Thursday, April 7, 2011
safety fun
Apropos of today's earlier post. This time a use of "Fun Theory" to teach travelers safety tips (or maybe take advantage of viral marketing?).
making democracy fun?
I was talking yesterday to my dear friend Orna, a gorgeous and mischievous Israeli police officer, about my interest in democracy and human behavior when she tipped me off to a new theory on how to solve the world's problems: the Fun Theory.
A quick google search this morning showed the theory is primarily a campaign of Volkswagen. You may be familiar with their viral video of Stockholm residents bouncing up a subway staircase that's been converted into a piano keyboard. As their website explains, the Fun Theory is "the thought that something as simple as fun is the easiest way to change people’s behaviour for the better."

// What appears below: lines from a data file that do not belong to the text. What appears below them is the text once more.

Here are a small network's activations along a few directions, averaged over the inputs that share one value of a field.
Values that are neighbours, or in one group, have similar rows; names and order tell nothing.
(in the rows, 500 means zero)
Strong random noise was added to every row along 9 fixed directions; ignore it. To show where, here is one row again and again, with new noise each time:
[801 581 397 429 677 657 764 517 491 463 422 439 363 593 604 475 565 563
 532 507 335 677]
[562 567 598 475 401 343 626 637 420 721 475 659 396 533 501 461 363 366
 656 261 347 464]
[392 453 374 381 423 382 317 561 403 395 689 414 501 590 271 524 511 306
 501 274 451 466]
[357 440 578 338 490 375 486 671 379 500 515 684 518 503 551 473 394 502
 328 416 301 324]
[429 636 430 510 502 328 492 764 307 507 595 579 476 441 470 283 376 254
 351 393 284 461]
[558 537 454 289 524 370 496 309 657 537 463 408 402 597 821 556 461 608
 611 683 517 387]
[515 318 583  87 483 559 497 365 606 409 450 481 447 679 532 688 575 761
 564 461 442 367]
[573 386 472 212 476 570 478 472 421 292 481 422 474 552 476 470 542 677
 449 430 274 432]
[487 584 538 683 556 509 539 717 458 393 449 535 639 433 443 391 527 465
 421 638 625 494]
[477 442 687 432 328 409 469 342 644 669 382 575 418 509 504 579 427 465
 760 410 544 447]
[500 489 516 375 311 380 397 726 308 309 579 426 629 530 278 374 507 565
 557 347 460 298]


Field Mediv:
n7: [517 297 596 856 407 668 471 424 427 453 339 607 663 304 468 504 474 529
 513 511 491 592]
n1: [543 434 403 807 600 551 493 653 297 373 536 540 629 435 437 519 480 462
 291 491 437 551]
n16: [634 474 403 579 596 641 587 509 525 381 494 413 566 633 446 607 614 553
 584 529 651 639]
n6: [634 484 392 451 553 417 583 378 520 590 505 483 364 640 698 635 418 544
 594 461 409 533]
n2: [360 675 486 440 367 530 338 466 656 424 571 341 502 374 338 208 566 302
 535 664 631 504]
n9: [451 457 399 476 503 582 423 465 461 449 599 402 535 505 377 543 614 535
 467 426 606 568]
n11: [604 470 321 430 516 608 401 261 512 317 491 274 369 446 511 385 518 404
 451 512 285 688]
n3: [536 549 472 538 437 333 502 536 370 660 610 485 483 536 544 557 446 505
 531 323 459 392]
n4: [432 363 529 665 408 500 244 116 627 495 471 385 500 389 491 622 493 493
 545 574 593 539]
n10: [424 537 661 626 416 487 422 412 613 657 474 502 470 471 335 579 502 431
 616 423 678 558]
n14: [562 471 497 422 749 606 635 582 551 411 489 545 580 655 606 712 603 814
 324 725 603 424]
n13: [337 514 606 561 507 618 425 370 677 560 487 514 527 399 367 534 601 466
 477 627 734 553]
n8: [557 509 463 539 366 528 492 523 458 479 583 390 550 481 362 440 579 514
 616 358 610 521]
n5: [544 499 368 528 475 415 571 504 454 659 601 499 485 592 609 590 463 500
 635 368 575 511]
n12: [516 655 439 503 407 318 590 749 332 656 632 591 495 528 531 335 368 377
 611 371 368 397]
n15: [674 505 411 594 477 455 602 685 112 489 569 497 573 412 574 360 426 741
 404 353 221 425]
Mediv is arranged as a ring.
Q: Name the neighbours of n7, in listed order.
A: n16, n12
Q: Name the neighbours of n3, in listed order.
A: n10, n15
Q: Name the neighbours of n9, in listed order.
A: n13, n8
Q: Name the neighbours of n6, in listed order.
A: n1, n11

I've long been curious about the power of fun. I first got thinking about how you can motivate people to do what you want (learn, participate, work, etc) by turning an activity into a game when I heard about how Google tags photos for its image search. You can imagine the feat of labeling the billions of images on the web. Google does so through free labor. The Google Image Labeler is a game (that you can play too) in which teams of players win points when they type in the same word to identify a picture. The brainchild of Luis von Ahn, who has pioneered other "Games with a Purpose," the Labeler is pretty ingenious. It's an addictive game which taps our competitive spirit and simultaneously creates more relevant tags for Google search (two people agreeing on a tag increases that tag's accuracy).
How many other tasks could we collectively tackle using the Fun Theory? And, more to my interest, how could we use the principle of fun to improve our democracy?
A first step may be to better define what "fun" is. I'm certain there's been real research in this area, but let me toss out an initial guess. Fun can tap into any of three drives we all share: a natural curiosity and desire to figure things out; competitiveness; and self-expression. The last two are similar in that they rely on our social instinct to look good/smart/talented in front of others, but the first is a purely private desire and explains the hours we whittle away on Solitaire and Tetrus.
Once we get a better handle on fun the next question is how we could use it to strengthen our democracy. Could we get citizens more informed about candidates' policy preferences, motivate them to vote, encourage them to hold politicians to account and spur them to get more involved in community efforts? Those are questions that'll take a lot of work answering - but are certainly worth the effort. My sincerest gratitude to Orna for asking them in the first place.